University of Washington - Departments of Computer Science and Engineering & Molecular Biotechnology

Large DNA molecules such as chromosomes are usually sequenced using a divide-and-conquer strategy based on the construction of a library of clones. Abstractly, the linear DNA molecule to be sequenced (the target) can be viewed as a long line segment, and the clones, as shorter line segments drawn at random from the long segment. A key parameter is the redundancy R, defined as the average number of clones covering a point on the target. The redundancy must be large enough to ensure that the target is completely, or nearly completely, covered by clones. A process known as physical mapping is used to determine how the clones are arranged along the target. Once this is done, a "tiling path" of clones that together cover the target with minimal overlap is constructed, and the problem is thereby reduced to sequencing each clone in the tiling path.

Recently Hood, Smith and Venter proposed a method for sequencing a large target without physical mapping. The first step is to sequence a short segment at each end of each clone. These segments are called Sequence Tagged Connectors (STC's). Then a seed clone from the library is sequenced completely and, by comparing every STC with this sequence, clones are identified that barely overlap the seed clone and overhang it to the right and left. These clones are then sequenced in turn. At a general step, STC's are used to find new clones that barely overlap the region that has been sequenced and extend it to the right and left.

A. Siegel et al have constructed a probabilistic model of this process, in order to determine its attractiveness for sequencing large genomes.

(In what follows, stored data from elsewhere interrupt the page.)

A small network was shown many inputs. Here are its activations along a few directions, one row for each input.
In each table, some parts of the input vary, and every possible input appears once, in random order.
A made-up example of a description, with smaller parts first: one of 4 places along a line, together with either a single point or (one of 2 separate values, together with one of 5 places around a ring) or one of 11 places along a line.
Shared parts are said once, and a part with two or three values counts as separate values.
In the rows, 128 means zero.

Other details of the inputs shift rows strongly along three fixed directions, in all tables alike. That doesn't count.

Rows:
x1: [147 138 147 122 158 134 148 150  62 124  75  71 139 211]
x2: [176 107 119 145 176 127 158 153 129  87 109  79  84 187]
x3: [ 93  96 102 129 126 125 104  97 188 144 171 161 127  74]
x4: [110  73 104 116 154 126  93 120 164 111 134 120 122 127]
x5: [118 113 156 118 116 111  66 122  91 162 124  87 163 163]
x6: [146  88 130 135 146 114  81 115 163 125 152  94 110 131]
x7: [128 202 153 120 110 155 183 134  80 141  88 145 146 116]
x8: [184 112 119 135 172 126 151 150 123  82 115  84  89 182]
x9: [110 123 161 125 121 132  83 159  81 132  73  84 161 181]
x10: [141 167 146 117 117 128 153 114  86 158 118 122 149 134]
x11: [ 94 195 160 130  93 150 151 114 107 177 118 160 160  84]
x12: [ 70  81 135  92 124 122  31 114 106 151 120 112 177 152]
x13: [149 110 127 144 133 112 116 126 151 127 154 113 104 135]
x14: [146 167 128 138 114 140 159 115 168 120 154 169  99  61]
x15: [122 162 161 112 134 153 123 147  73 122  70 100 151 167]
x16: [127  73  98 118 169 126 117 138 148  87 113 109 113 158]
x17: [172 142 123 135 132 118 155 122 144 108 162 136  89 120]
x18: [145 195 151 123 112 149 185 156  61 118  83 138 138 152]
x19: [ 72 117 125 103  95 120  85 101 114 175 139 156 181 101]
x20: [139 106  99 113 169 140 150 136 134  81 115 127 104 153]
x21: [130  92  92 135 157 126 160 153 134  91 119 128 109 163]
x22: [131 183 149 115  93 123 152 105  94 169 144 149 148 104]
x23: [156 119  79 141 143 125 217 153 128  93 119 162 109 134]
x24: [164 170 122 142 126 147 194 135 151 100 132 158  91  89]
x25: [123  93 137 147 138 129  76 134 175 116 129 102 114 120]
x26: [125  71  97 125 169 129 120 142 150  93 113 110 113 166]
x27: [173 104 116 154 163 116 158 161 123  89 119  86  90 193]
x28: [159 159 120 160 134 138 202 159 146  89 121 142  84 129]
x29: [125 158 148 125  90 112 122 108  95 178 149 138 159 113]
x30: [163 166 120 148 116 135 192 145 149  98 134 159  90  99]
x31: [180 155 112 150 147 126 211 136 134 105 136 131  84 135]
x32: [ 82 148 166 126  83 128  70 111 125 180 134 141 171  89]
x33: [111 199 163 116  87 145 139 119  95 155 124 163 152  96]
x34: [127 170 153 107 111 132 121  96 100 166 144 134 148 106]
x35: [149  91 126 149 156 114 110 141 148 108 140  84  96 172]
x36: [120 165 116 101 130 146 198 139  62 122  90 149 149 158]
x37: [161  94 128 132 162 121 105 130 146 103 135  83  98 158]
x38: [165 158 122 131 118 121 160 101 152 131 174 156  99  79]
x39: [155 189 141 114 116 135 187 119  73 149 115 135 142 130]
x40: [ 99 150 167 116 109 141  85 137  90 148 100 114 163 142]
x41: [ 98  54 108 114 150 118  48 113 176 118 148 116 132 122]
x42: [137 109 126 142 117 111  90  90 182 153 187 136 116  74]
x43: [117 184 151 122 104 133 158  98 100 181 141 147 152  99]
x44: [144  87 127 156 141 120 102 164 152  91 113  95 105 159]
x45: [119 128 124  89 168 149 146 147  60  98  63 101 149 203]
x46: [ 98  56 111 116 144 116  49 118 174 116 153 119 128 128]
x47: [146  93 132 135 139 109  78 122 156 118 159  97 107 142]
x48: [135 115  91 122 136 128 163 129 150 101 144 159 106 114]
x49: [128 139 128 152 111 133 134 118 182 134 154 153 107  67]
x50: [159 146 116 151 102 109 165 113 151 143 176 159 104  85]
x51: [116 107 129 160  94 112  83 123 192 144 170 151 117  71]
x52: [ 84 126 169 129 110 133  59 139 107 157  98  99 167 153]
x53: [ 67 101 172 125 114 128  15 123 126 173 103  88 179 137]
x54: [ 70 103 133 100 127 129  78 122  99 151 104 115 173 160]
x55: [118  91  99 119 151 129 123 121 156 112 133 134 121 121]
x56: [ 65 123 130 101 108 134  89  93 122 179 134 152 176  96]
x57: [136 139 125 145 109 127 129 119 180 127 153 154 109  64]
x58: [122 111  92 125 115 117 140 116 161 123 162 171 122  86]
x59: [133  92  92 131 151 122 156 152 131  92 117 128 110 160]
x60: [138 138 126 149 107 128 132 119 181 130 153 154 112  68]
x61: [135 118 134 139 133 131 104 134 165 109 129 119 110 110]
x62: [120 135  93 128 125 131 176 109 163 132 157 181 118  77]
x63: [177 156 117 150 128 134 200 163 134  82 121 146  86 124]
x64: [136 184 148 114  92 122 149 106  86 166 149 153 148 106]
x65: [116 173 112  98 121 147 197 123  74 141 100 164 156 125]
x66: [149  86 127 139 134 104  77 125 152 121 160  97 112 140]
x67: [110 125 122  95 138 138 138 145  61 120  84 118 159 181]
x68: [128  68 134 142 134 100  39 112 174 136 170  92 118 130]
x69: [ 84 167 124 106 102 137 160 108  99 165 129 175 163 105]
x70: [154 108 124 164 156 129 151 183 136  76  95  93  93 185]
x71: [140  96 119 157 106  94  95 105 177 160 183 138 122  79]
x72: [131 128 151 145 139 134 139 183  61 120  43  82 157 205]
x73: [ 88 152 165 130 116 142  98 132 102 162  93 113 166 136]
x74: [ 87 123 132  88 136 145 103 114  89 146 102 126 170 145]
x75: [130 139  98 116 122 131 163 111 152 113 163 182 110  83]
Each input here is: one of 3 separate values, together with either a single point or (one of 4 places along a line, together with one of 6 places along a line).
Changing only the choice among 3 separate values turns x66 into x67. The same change can be made to x13. Which row results?
> x54
Changing only the choice among 3 separate values turns x53 into x26. The same change can be made to x9. Which row results?
> x58
Change only the place on the line of 4 in x36. List by row number the other rows that result.
> x19, x55, x65
Change only the place on the line of 4 in x40. List by row number the other rows that result.
> x24, x61, x63
Change only the choice among 3 separate values in x35. List by row number the other rows that result.
> x28, x69

Rows:
x76: [160 190 143 128 100 135 200 169  55 123  73 140 152 142]
x77: [122 137 186 118 146 129  72 144  44 150  78  39 160 238]
x78: [152 149 126  95 169 138 212 157  23 105  67  94 136 237]
x79: [104  75 118 141 120  98  45  77 200 176 202 124 131  75]
x80: [166  91  83 132 213 146 185 172 149  28  86  92  69 201]
x81: [109  51 114 131 157  96  48 104 174 138 166  86 129 141]
x82: [ 95  90 110 101  99 124  33  83 214 127 225 186 111  33]
x83: [114 207 119  91 114 157 213 110  80 139 115 196 147  90]
x84: [181 169 110 152 108 137 181 116 204  97 183 188  67  33]
x85: [143 171 121  93 135 134 208 125  46 136 107 141 146 173]
x86: [161 112  78 126 171 140 179 139 166  54 132 145  79 126]
x87: [107  64 105 120 119  93  44  75 183 157 204 139 139  83]
x88: [ 68 151 158 134  69 133  88 102 106 214 132 162 203  68]
x89: [154  51 150 148 173 102  32 145 147  93 130  28  93 210]
x90: [ 90  79 110 127  78 104  32 108 198 144 222 191 127  55]
x91: [105 201 125 129  82 140 221 125  97 167 123 192 154  79]
x92: [107 117 177 116 119 130  71 176  49 137  47  63 180 207]
x93: [171 171 123 158 109 135 182 110 208  94 188 186  59  34]
x94: [117 152 172 107 104 121  64 112  63 183 116  82 179 158]
x95: [163 128 128 184 133 123 168 165 173  85 136 131  77 135]
x96: [117  31 108 114 188 125  44 144 152  67  94  65 117 183]
x97: [180 130  95 153 134 112 185 109 181 128 174 152  77  82]
x98: [ 45 143 148 116  79 123  85 105 102 201 123 152 202  96]
x99: [129 235 156 144  65 138 209 135  98 160 133 186 141  88]
x100: [121 207 131 136  79 142 216 130  94 177 114 194 153  76]
x101: [181 141 125 164 164 146 174 149 186  66 132 126  57 127]
x102: [ 71 168 183 133  55 123  71 112 101 191 130 144 182  91]
x103: [109  26 104 138 163 113  44 162 143  86  99  76 131 202]
x104: [ 87  64 118 124 158 127  44 111 194 119 139 104 127 118]
x105: [ 84 120 168 101 164 160  80 145  61 137  39  62 168 210]
x106: [132 127  83 151 108 118 184 127 193 124 177 195  98  62]
x107: [148  99  82 145 141 124 173 155 158  82 132 154  96 141]
x108: [149 189 133 120 133 140 212 125  52 152  95 123 139 162]
x109: [125  47 115 102 139  97  26 109 158 114 199 109 114 144]
x110: [ 60 129 158 120 102 134  80 133  83 189  89 114 197 150]
x111: [117 165 167 105  72 112  78  84  90 210 156 138 191  77]
x112: [ 81 128 158  97 121 124  82  99  69 196 112  92 191 162]
x113: [122 139 184 101 105 115  69 110  59 180 105  90 180 159]
x114: [186 152 116 145 116 134 181 121 196  86 166 173  64  43]
x115: [117 223 133 111  98 164 223 105 103 163 122 193 140  63]
x116: [181  95  80 127 161 106 176 132 143  83 151 126  88 138]
x117: [ 94 115 170 104 163 162  80 145  57 139  41  59 178 202]
x118: [137 197 142 110 138 170 213 141  71 132  66 140 136 140]
x119: [130 196 116 102 108 131 218 102  70 170 135 166 150 116]
x120: [209  83  97 160 202 129 186 168 127  62 102  67  68 209]
x121: [165  90  84 127 212 143 184 171 142  22  88  96  69 201]
x122: [157 107  97 173 144 126 185 160 170  87 123 138  81 134]
x123: [ 55 123 148 100 106 126  80 132  73 174  93 126 201 158]
x124: [166  94  91 141 212 149 184 172 149  34  78  81  66 197]
x125: [ 85  62 107 138  98  95  40 106 187 152 172 157 145  67]
x126: [137  65 145 126 136 119  23 122 188 103 136  90 121 105]
x127: [104 102 153 149 110 122  20  90 230 138 192 131 103  55]
x128: [197 139 117 166 155 109 173 142 170  95 159 108  61 144]
x129: [146 220 142 139  69 137 212 145  83 144 114 179 140  95]
What do these inputs look like to the network?
> one of 3 separate values, together with either a single point or one of 6 places along a line or one of 11 places along a line
Changing only the choice among 3 separate values turns x112 into x91. The same change can be made to x87. Which row results?
> x103
Changing only the choice among 3 separate values turns x107 into x85. The same change can be made to x98. Which row results?
> x81
Change only the place on the line of 6 in x113. List by row number the other rows that result.
> x77, x89, x94, x111, x128

Rows:
x130: [143 172 150 127 113 141 170 151  68 128  92 121 141 159]
x131: [134 171 142 129 134 141 175 144  85 129  81 117 142 157]
x132: [125 173 131 109 111 132 171 128  88 150 118 152 148 130]
x133: [162 135 117 148 129 126 146 129 155 109 158 135  91 111]
x134: [125 139 136 139  98 124 107 109 178 141 176 153 115  63]
x135: [171 115 110 133 163 131 159 131 141  97 129 110  90 139]
x136: [117 178 141 109 115 146 169 136  92 134 108 147 142 123]
x137: [116  78 135 133 152 126  53 131 141 129 123  79 130 162]
x138: [149 117 109 142 150 124 152 149 150  89 117 123  97 137]
x139: [114  70 132 129 142 122  62 148 134 114 114  94 130 165]
x140: [151  98  94 139 152 121 159 145 143  86 128 130 109 144]
x141: [106  66 118 119 150 119  67 131 144 118 122  94 140 170]
x142: [126 163 122  97 126 142 176 109  86 135 117 151 146 121]
x143: [172 121 116 144 144 120 156 148 145  94 134 112  90 154]
x144: [155 131 121 155 120 122 144 135 163 109 147 136  93 103]
x145: [125 120 121 146 104 110 109 101 174 159 181 158 130  60]
x146: [ 78 119 156  94 140 142  74 123  75 145  82 104 182 176]
x147: [143 101  95 138 156 121 165 139 141  92 134 128  97 154]
x148: [115  74 136 129 148 117  57 132 145 136 123  77 136 168]
x149: [160 140 120 155 128 121 157 136 165 101 144 136  93 110]
x150: [137 186 149 119 113 142 162 125  91 138 117 141 137 123]
x151: [114 149 128 117 130 144 162 143  82 123  81 131 149 156]
x152: [ 86 115 155 132  71  99  27  78 165 200 194 152 172  47]
x153: [146 119 105 138 134 113 162 130 151 113 154 145  93 120]
x154: [ 94 176 155 112  89 138 110  89 116 193 145 164 169  70]
x155: [142 180 145 109 112 136 161 112  83 148 122 134 142 119]
x156: [127 171 149 119 133 153 167 145  81 130  86 118 141 155]
x157: [158 122 115 152 129 130 163 140 159 110 142 142  94 108]
x158: [116 155 129 114 135 142 167 143  82 121  78 127 150 158]
x159: [140 111 105 134 159 140 158 149 150  75 120 126  97 145]
x160: [145 112  98 140 132 128 167 137 160  97 138 157 101 112]
x161: [113  79 133 121 157 125  58 135 143 109 120  91 127 161]
x162: [127 178 149 123 101 126 163 121  80 158 124 137 143 133]
x163: [152 121 111 150 137 118 163 126 155 120 153 134  91 121]
x164: [ 82 120 170 113 122 135  60 133  78 172  74  81 184 170]
x165: [124  74 128 109 156 119  65 124 137 115 122  84 129 159]
x166: [123 116 113 137 102 107 110 106 170 146 181 166 130  63]
x167: [110  75 131 123 149 122  50 134 139 121 124  90 134 162]
x168: [112 118 105 129 108 123 110  96 176 144 180 174 125  62]
x169: [ 85 166 147 112  76 129 110 101 110 189 135 169 172  69]
Changing only one part turns x149 into x131. The same change can be made to x133. Which row results?
> x137
What do these inputs look like to the network?
> one of 4 places along a line, together with either a single point or one of 9 places around a ring
Start at x150 and move only the place on the line of 4, one step at a time. The first step leads to x154. Which rows follow, in order?
> x161, x146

They investigate the following questions: in the presence of errors in the sequencing of the STC's, will comparison of STC's with sequenced clones correctly identify a tiling path? How should the redundancy be chosen to optimize the trade-off between the cost of end sequencing and the cost of full sequencing of clones along the tiling path?

R. Shamir and the speaker have extended this analysis by considering the effects of variation in clone size and inhomogeneity in the distribution of clones along the target. Using the renewal-reward theorem we derive closed-form expressions for the optimal redundancy and the expected cost of sequencing the genome as a function of the cost of end sequencing and the cost of complete sequencing. We also determine an optimal policy for choosing the next clone to extend a tiling path when the sizes of the clones, as well as the locations of their associated STC's, are known.